Сидя на скамье около стены, увитой розами, леди Мирта сзывала своих собак. Фоскарина стояла тут же в золотистом платье из материи, напоминающей старинную венецианскую, так называемую руанскую ткань. Солнце ласкало в своем сияющем объятии женщин и розы.
— Вы сегодня одеты как Донаван, — сказала, улыбаясь, леди Мирта актрисе. — Знаете, Стелио всем моим собакам предпочитает Донавана.
Фоскарина вспыхнула и стала искать глазами рыжую борзую.
— Это самая красивая и самая сильная, — заметила она.
— Я думаю, ему хочется его иметь, — прибавила старая дама с нежной снисходительностью.
— Ему многого хочется!
Леди Мирта заметила грусть, сквозившую в голосе Фоскарины. Она замолчала.
Собаки собрались, важные и меланхоличные, одолеваемые дремотой и грезами вдали от равнин, степей и пустынь, они улеглись на лугу среди трилистника и зеленовато-серых плодов тыквы. Деревья стояли неподвижно, словно отлитые из бронзы неровные купола San-Simeone. Сад имел такой же дикий вид, как и большое каменное здание, почерневшее от упорного дыма Времени, изъеденное ржавчиной железа, порожденной бесчисленными осенними дождями. И на верхушке высокой сосны звучало чириканье воробьев, такое же чириканье, наверное, доносилось теперь из сада до слуха Радианы.

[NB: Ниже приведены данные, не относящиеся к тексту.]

Points on a hilly landscape, in no order, each with its height.
From any point a ball rolls to the lowest of the 2 points nearest to it. It stops when none of these is lower. Distance is the straight distance between rows; heights are no part of it.
j801 h=4.40: [  2  12  -2 -15   6   3  10  12  21  -7  26  18 -22 -33   1  13   8   0
 -13   2   0  -1  13  -8  -4  -2   6 -25 -29  -3 -34 -12   4  24  21  -7
  27  23  -7  30 -10  16   7 -22 -10 -15  25  15  -3  -2 -10]
j467 h=2.52: [-32   1  30  16 -27   0   1   5   6   0   3  40   5 -14  -6 -19 -14  -1
 -12  12 -21 -12  24   7  27  21  -8   7  11  -7 -19  12   8 -15   5 -17
 -25   9   8  35  -4   6  -7 -37 -18  -3  -6 -18  18  20   3]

— Он заставляет вас страдать? — хотелось спросить старой даме у Фоскарины, потому что молчание начинало уже тяготить ее, и она чувствовала себя согреваемой пламенем этой страдающей души точно лучами позднего лета. Но она не посмела заговорить и только вздохнула. Ее вечно молодое сердце трепетало перед зрелищем отчаянной страсти и уходящей красоты. «О, вы еще прекрасны, и ваши уста манят к поцелуям, и человек, который вас любит, может еще упиваться вашей бледностью и вашими взорами», — думала леди Мирта, глядя на задумавшуюся актрису, стоявшую перед ней в ореоле вьющихся роз ноября. «Но я — я стала привидением».
Она опустила глаза, увидела свои сложенные на коленях морщинистые руки и удивилась, что это ее руки. Такими они показались ей костлявыми и мертвыми, чудовищно жалкими, они должны были возбуждать отвращение, когда к ним прикасались. Эти руки могли ласкать теперь лишь дремлющих собак Она ощугила морщины на своем лице, фальшивые зубы на своих деснах, накладные волосы на своей голове — все разрушение своего бедного тела, когда-то отражавшего изящество ее тонкого ума. И она изумилась: стоило ли так настойчиво бороться с временем, стоило ли обманывать себя, поддерживая каждое утро эту нелепую иллюзию разными эссенциями, притираниями, мазями, белилами, карандашами. Но в неизменно юной весне ее грез не жила ли вечная молодость? Разве не вчера было это: она ласкала дорогое лицо изящными пальцами, охотилась за лисицей и оленем среди холмов графства, танцевала со своим женихом в парке под звуки мелодии Джона Доуланда.
«Зеркал нет у графини де Гланегг, но их слишком много у леди Мирты, — думала Фоскарина. — Первая скрыла от других и от самой себя свое разрушение, вторая следила каждое утро за наступающей старостью, считала одну за другой морщины, снимала с гребня падающие волосы, чувствовала, как шатаются зубы в деснах, и она захотела искусственными средствами скрыть непоправимые изъяны. Бедная нежная душа, желающая оставаться прекрасной и счастливой. Нет, лучше исчезнуть, умереть, быть зарытой в землю». Она заметила маленький букетик фиалок, приколотый леди Миртой к подолу ее юбки. Во все времена года там находился в складках свежий, едва заметный цветок, знак вечной весенней иллюзии, знак вечно новой радости, в которой она сама себя поддерживала воспоминаниями, музыкой, поэзией, она вооружала себя всеми ухищрениями грез против старости, против убожества, против одиночества. Надо прожить великий пламенный час и затем исчезнуть навсегда под землей, раньше чем отлетит всякое очарование, раньше чем увянет всякая прелесть.